According to the US Air Force’s fiscal 2024 budget documents, once they receive their new Rolls Royce F130 engines, B-52Hs will become B-52Js.
As explained by Air & Space Forces Magazine, the designation resolves a question that had been debated for several years, as the B-52 undergoes some of the most significant improvements in the H model’s 61-year service life.
The service said in justification documents for its 2024 budget request that “Any B-52H aircraft modified with the new commercial engines and associated subsystems are designated as B-52J.”
As already reported, the USAF had been considering various designations for the improved Stratofortress, because in addition to new engines, the BUFF (Big Ugly Fat F****r, as the B-52 is dubbed by its aircrew) will also be receiving a new radar, as well as new communications and navigation equipment and weapons, among other improvements intended to keep it credible and capable through the 2050s.
Given the number of major changes, Global Strike Command had considered using interim designations—“J” model aircraft would have then become B-52Ks.
One of the improved weapons the B-52 was supposed to get was the hypersonic AGM-183 Air-Launched Rapid Response Weapon (ARRW), but in the 2024 budget, the Air Force said it’s moving to “close out” the program after a couple more tests and shift its emphasis to the Hypersonic Attack Cruise Missile (HACM).
The B-52 re-engining project name has also evolved from the Commercial Engine Replacement Program (CERP) to CERP RVP, for Rapid Virtual Prototyping, the Air Force said in its budget request.
The USAF said that the re-engining effort was launched as a mid-tier acquisition in order to save time and get capability sooner. The program will become a Major Capability Acquisition at the end of the RVP effort.
Besides the new Rolls-Royce F130 engines, the BUFF will receive a new radar in the form of the new APG-79B4 active, electronically scanned array radar (AESA).
As the USAF migrates toward the two-bomber fleet of B-21s and B-52s the new AESA radar is a “game changer” for the BUFF. The APG-79 is effectively the same radar as on the export version of the Navy F/A-18 fighter, with the array turned “upside down” so it looks more down at the ground than up at the sky.
The APG-79 will be a fighter-quality radar and will be used not only to support air-to-ground operations but will also be better able to operate with other coalition partners because the bomber will be able to use the same sensor format. It will be able to scan farther, guide weapons in flight, and improve the bomber’s situational awareness. The B-52 today is still flying with its 1960s mechanical-scan radar.

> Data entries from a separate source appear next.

Below are the code and all the weights of a small trained network. Each question names an input and a class and asks about switching units off, where a switched-off unit gives its printed mean instead of its output.

import numpy as np


def w(rows, s, z=0):
    codes = np.array(rows[::2]) - 128.0
    scale = np.full(codes.shape[1], s)
    scale[-1] = z or s
    return codes * scale


def f(y):
    return np.maximum(y, 0)


def log_softmax(a):
    a = a - a.max(-1, keepdims=True)
    return a - np.log(np.exp(a).sum(-1, keepdims=True))


def net(x, mask):
    res = np.array(x, float).reshape(1, 6) / 4 @ E
    y = f(res @ A[0][:, :-1].T + A[0][:, -1])
    res = res + np.where(mask, y, B[0][:, -1]) @ B[0][:, :-1]
    return log_softmax(res[-1] @ U[:, :-1].T + U[:, -1])


A, B = {}, {}
E = w([
[129,129,125],'x0',
[129,128,119],'x1',
[129,129,127],'x2',
[134,41,194],'x3',
[125,126,124],'x4',
[1,153,135],'x5',
],0.0082)
A[0] = w([
[199,126,149,16],'neuron 0',
[126,111,112,51],'neuron 1',
[139,252,57,2],'neuron 2',
[229,154,158,67],'neuron 3',
[86,175,41,190],'neuron 4',
[2,114,101,44],'neuron 5',
[144,145,147,52],'neuron 6',
[57,183,176,26],'neuron 7',
],0.0094,0.0066)
B[0] = w([
[209,134,66,143],'neuron 0',
[93,138,90,128],'neuron 1',
[233,2,156,180],'neuron 2',
[86,154,79,181],'neuron 3',
[56,152,170,253],'neuron 4',
[239,125,74,199],'neuron 5',
[118,137,88,128],'neuron 6',
[163,120,46,162],'neuron 7',
],0.025,0.006)
U = w([
[126,118,128,192],'0',
[114,103,111,182],'1',
[118,98,120,167],'2',
[167,117,30,12],'3',
[119,104,145,144],'4',
[150,3,179,49],'5',
],0.011)

Each question gives the input, the list of numbers given to net, and the class t.
The units are the neurons (one row each of A and B). Each row of codes is followed by its name. A weight is (code - 128) times the scale printed after its matrix; where a second scale follows, it is the last column's (A, B and U).
mask holds one flag per neuron, in row order. A switched-off neuron (its flag False) gives its mean, the last column of its row in B, instead of its output. The means were averaged over made-up inputs and are rounded, as every weight is.
A unit's drop is (log p(t) with every unit on - log p(t) with that unit switched off) / (log p(t) with every unit on - log p(t) with every unit switched off).
The circuit of an input: a set's keep is (log p(t) with only the set's units on - log p(t) with every unit switched off) / (log p(t) with every unit on - log p(t) with every unit switched off). Starting from all 8 units, units are removed one at a time, each time the one whose removal leaves the highest keep (on an exact tie, the one counted first), for as long as the keep stays at least 0.8.
units of the circuit, in order: the units of the circuit, biggest drop first
top k neurons: the k neurons with the biggest drops, biggest first
drop when u is switched off: that unit's drop, to one decimal
input [4,-3,-2,-2,-2,8], class 3: top neuron => neuron 5
input [2,6,-3,-7,6,6], class 5: top 3 neurons => neuron 2; neuron 4; neuron 3
input [-5,2,0,6,-4,6], class 3: units of the circuit, in order => neuron 5; neuron 4
input [-1,-7,-4,-2,5,-8], class 3: top 3 neurons => neuron 4; neuron 0; neuron 3
input [-4,-7,7,7,-6,-8], class 3: units of the circuit, in order => neuron 0; neuron 3
input [-1,1,-5,3,-5,-6], class 3: top 2 neurons => neuron 4; neuron 0
input [-3,-1,-2,-5,2,0], class 5: units of the circuit, in order => neuron 2; neuron 3
input [2,-1,-7,5,-5,8], class 3: top 3 neurons => neuron 5; neuron 7; neuron 4
input [4,4,-5,-1,0,-8], class 3: top 3 neurons => neuron 4; neuron 0; neuron 3
input [-5,3,6,-2,0,8], class 3: drop when neuron 5 is switched off => 1.1
input [-1,0,2,-1,1,7], class 3: drop when neuron 7 is switched off => 0.5
input [1,0,-1,0,-1,8], class 3: drop when neuron 5 is switched off => 0.9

Flight testing with the new radar will start in late 2025, and the first production versions should be built around the same time. They’ll be installed in early 2027 and initial operational capability (IOC) with the radar will consist of 12 aircraft as the required assets available for the declaration.
The USAF expects B-52Js with both new engines and new radars to be available for operational use before the end of the decade.
The B-52 was America’s first long-range, swept-wing heavy bomber. It began as an intercontinental, high-altitude nuclear bomber, and its operational capabilities were adapted to meet changing defense needs.
B-52s have been modified for low-level flight, conventional bombing, extended-range flights and transport of improved defensive and offensive equipment — including ballistic and cruise missiles that can be launched hundreds of miles from their targets.
With each variant, the B-52 increased in range, power and capability. In all, 744 B-52s were produced by Seattle, Wash., and Wichita, Kan., plants between 1952 and 1962.
Throughout the 1950s, the B-52 chalked up many distance and speed records. It cut the round-the-world speed record in half, and in January 1962, flew 12,500 miles (20,117 kilometers) nonstop from Japan to Spain without refueling. This flight alone broke 11 distance and speed records.